__Problem statement__.
Transcribe the records that follow, keeping every word as it stands.

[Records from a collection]
::::::::::

Each row was made from one path, in order. Every step used is in the known rows, and no mark comes twice. Write each row's path.
Known rows:
ledaf > mekevi > sovi: 0.435	-0.693	-1.350	0.989	1.820	-1.141	-1.018	0.255	-0.439	-0.291	0.168	-0.123	-0.118	1.155	1.379	-0.224	0.690	0.844	0.297	-0.588	-1.346	-0.379	-0.825	-0.201	-0.128	0.016	0.360	0.508	-0.009	0.327	1.779
favi > mekevi > pokode: -0.222	3.429	1.336	-0.379	1.307	0.550	1.226	0.509	-0.362	1.078	-1.459	0.119	-0.487	1.093	-1.651	0.013	0.129	0.857	1.494	-0.110	0.066	1.145	0.341	-0.246	-2.467	1.769	0.533	0.253	-0.124	-1.992	0.210
sovi > pokode > vidu: 0.617	-1.292	-0.460	-0.719	-1.505	-1.455	-3.163	1.113	-1.063	0.296	-0.060	-0.867	-0.610	-1.516	0.309	1.001	0.153	-0.872	0.345	0.167	-5.444	-0.517	-0.726	-1.312	-1.038	-0.663	-0.337	1.606	-1.137	3.078	-0.386
mekevi > pokode > ledaf > sovi > favi: -0.455	0.392	0.202	1.452	-0.457	1.564	3.740	-0.740	-0.705	1.519	-0.819	0.399	-0.972	0.248	-3.496	0.022	-0.791	2.656	-0.189	0.531	4.723	-0.230	1.207	-1.268	1.801	1.272	-0.690	1.855	1.972	-4.210	-1.623
ledaf > pokode > favi > mekevi > sovi: -0.681	-0.479	-0.879	0.630	1.093	-0.244	-2.474	-1.020	1.776	-1.665	0.985	0.264	-0.887	1.705	1.844	-1.158	0.465	-2.449	0.839	0.273	3.784	0.837	-0.775	2.226	-0.959	0.142	0.149	-0.987	-1.817	0.390	0.441
pokode > favi > ledaf > sovi: 0.480	-0.550	-0.432	1.200	-0.386	1.583	3.126	0.069	0.993	4.775	0.033	-0.467	0.288	-1.252	-2.868	0.043	-0.624	0.592	-1.573	-1.050	6.367	-0.234	0.535	0.804	2.078	-2.750	-1.224	-0.876	0.283	-1.163	-0.569
pokode > favi > sovi > mekevi: -0.311	1.458	0.122	-0.561	-2.279	-0.409	1.997	-0.469	1.330	1.220	0.889	0.538	0.425	-2.332	0.330	-0.471	0.321	-2.049	-2.289	0.884	-1.398	-0.876	0.399	1.846	0.079	-0.943	0.526	-0.864	0.937	0.881	0.215
ledaf > mekevi > sovi > favi > pokode > vidu: -1.520	0.018	-1.259	-0.217	-0.186	-2.422	-5.619	-1.787	0.800	-3.216	0.528	0.449	-0.001	2.009	1.689	0.083	-0.562	1.731	0.929	0.181	-5.927	-0.291	-1.523	-3.498	-0.630	1.168	1.359	-0.812	-1.294	-1.204	-0.659
sovi > mekevi: 0.560	-0.807	0.240	-0.472	-2.676	-0.264	-0.286	0.818	-0.843	1.053	-0.431	0.279	0.895	-2.190	0.501	0.281	0.398	-0.096	-0.733	0.001	-0.249	-0.629	-0.471	0.298	-1.234	-0.879	0.158	-1.747	3.265	1.471	0.971
sovi > pokode > favi > ledaf > mekevi: 0.144	-3.339	1.316	-1.843	0.734	0.493	-1.227	-0.473	1.032	-1.944	0.587	-0.362	0.603	-0.122	1.838	-0.604	0.119	-2.483	-0.467	-0.630	0.967	0.180	-0.137	0.768	1.391	-0.969	-0.099	-1.021	-2.626	2.830	-0.319
mekevi > pokode: 0.498	3.142	0.761	-0.090	-0.131	0.001	2.253	0.546	-1.267	2.206	-1.216	-0.359	0.149	0.311	-1.823	0.471	0.021	1.513	1.133	-0.082	-2.247	-0.158	0.228	-0.169	-1.232	1.240	-0.588	2.203	-0.943	-2.098	0.755
ledaf > pokode > favi: -0.162	-1.831	-0.154	-0.400	-1.528	0.249	-0.296	-0.530	0.618	0.528	-0.171	-0.569	0.532	0.950	0.822	-0.500	-0.155	-1.593	0.526	0.399	1.909	-0.131	-0.570	2.087	0.008	-1.020	-1.024	-1.137	-2.351	-0.612	0.988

::::::::::

__Reply__.
Each row was made from one path, in order. Every step used is in the known rows, and no mark comes twice. Write each row's path.
Known rows:
ledaf > mekevi > sovi: 0.435	-0.693	-1.350	0.989	1.820	-1.141	-1.018	0.255	-0.439	-0.291	0.168	-0.123	-0.118	1.155	1.379	-0.224	0.690	0.844	0.297	-0.588	-1.346	-0.379	-0.825	-0.201	-0.128	0.016	0.360	0.508	-0.009	0.327	1.779
favi > mekevi > pokode: -0.222	3.429	1.336	-0.379	1.307	0.550	1.226	0.509	-0.362	1.078	-1.459	0.119	-0.487	1.093	-1.651	0.013	0.129	0.857	1.494	-0.110	0.066	1.145	0.341	-0.246	-2.467	1.769	0.533	0.253	-0.124	-1.992	0.210
sovi > pokode > vidu: 0.617	-1.292	-0.460	-0.719	-1.505	-1.455	-3.163	1.113	-1.063	0.296	-0.060	-0.867	-0.610	-1.516	0.309	1.001	0.153	-0.872	0.345	0.167	-5.444	-0.517	-0.726	-1.312	-1.038	-0.663	-0.337	1.606	-1.137	3.078	-0.386
mekevi > pokode > ledaf > sovi > favi: -0.455	0.392	0.202	1.452	-0.457	1.564	3.740	-0.740	-0.705	1.519	-0.819	0.399	-0.972	0.248	-3.496	0.022	-0.791	2.656	-0.189	0.531	4.723	-0.230	1.207	-1.268	1.801	1.272	-0.690	1.855	1.972	-4.210	-1.623
ledaf > pokode > favi > mekevi > sovi: -0.681	-0.479	-0.879	0.630	1.093	-0.244	-2.474	-1.020	1.776	-1.665	0.985	0.264	-0.887	1.705	1.844	-1.158	0.465	-2.449	0.839	0.273	3.784	0.837	-0.775	2.226	-0.959	0.142	0.149	-0.987	-1.817	0.390	0.441
pokode > favi > ledaf > sovi: 0.480	-0.550	-0.432	1.200	-0.386	1.583	3.126	0.069	0.993	4.775	0.033	-0.467	0.288	-1.252	-2.868	0.043	-0.624	0.592	-1.573	-1.050	6.367	-0.234	0.535	0.804	2.078	-2.750	-1.224	-0.876	0.283	-1.163	-0.569
pokode > favi > sovi > mekevi: -0.311	1.458	0.122	-0.561	-2.279	-0.409	1.997	-0.469	1.330	1.220	0.889	0.538	0.425	-2.332	0.330	-0.471	0.321	-2.049	-2.289	0.884	-1.398	-0.876	0.399	1.846	0.079	-0.943	0.526	-0.864	0.937	0.881	0.215
ledaf > mekevi > sovi > favi > pokode > vidu: -1.520	0.018	-1.259	-0.217	-0.186	-2.422	-5.619	-1.787	0.800	-3.216	0.528	0.449	-0.001	2.009	1.689	0.083	-0.562	1.731	0.929	0.181	-5.927	-0.291	-1.523	-3.498	-0.630	1.168	1.359	-0.812	-1.294	-1.204	-0.659
sovi > mekevi: 0.560	-0.807	0.240	-0.472	-2.676	-0.264	-0.286	0.818	-0.843	1.053	-0.431	0.279	0.895	-2.190	0.501	0.281	0.398	-0.096	-0.733	0.001	-0.249	-0.629	-0.471	0.298	-1.234	-0.879	0.158	-1.747	3.265	1.471	0.971
sovi > pokode > favi > ledaf > mekevi: 0.144	-3.339	1.316	-1.843	0.734	0.493	-1.227	-0.473	1.032	-1.944	0.587	-0.362	0.603	-0.122	1.838	-0.604	0.119	-2.483	-0.467	-0.630	0.967	0.180	-0.137	0.768	1.391	-0.969	-0.099	-1.021	-2.626	2.830	-0.319
mekevi > pokode: 0.498	3.142	0.761	-0.090	-0.131	0.001	2.253	0.546	-1.267	2.206	-1.216	-0.359	0.149	0.311	-1.823	0.471	0.021	1.513	1.133	-0.082	-2.247	-0.158	0.228	-0.169	-1.232	1.240	-0.588	2.203	-0.943	-2.098	0.755
ledaf > pokode > favi: -0.162	-1.831	-0.154	-0.400	-1.528	0.249	-0.296	-0.530	0.618	0.528	-0.171	-0.569	0.532	0.950	0.822	-0.500	-0.155	-1.593	0.526	0.399	1.909	-0.131	-0.570	2.087	0.008	-1.020	-1.024	-1.137	-2.351	-0.612	0.988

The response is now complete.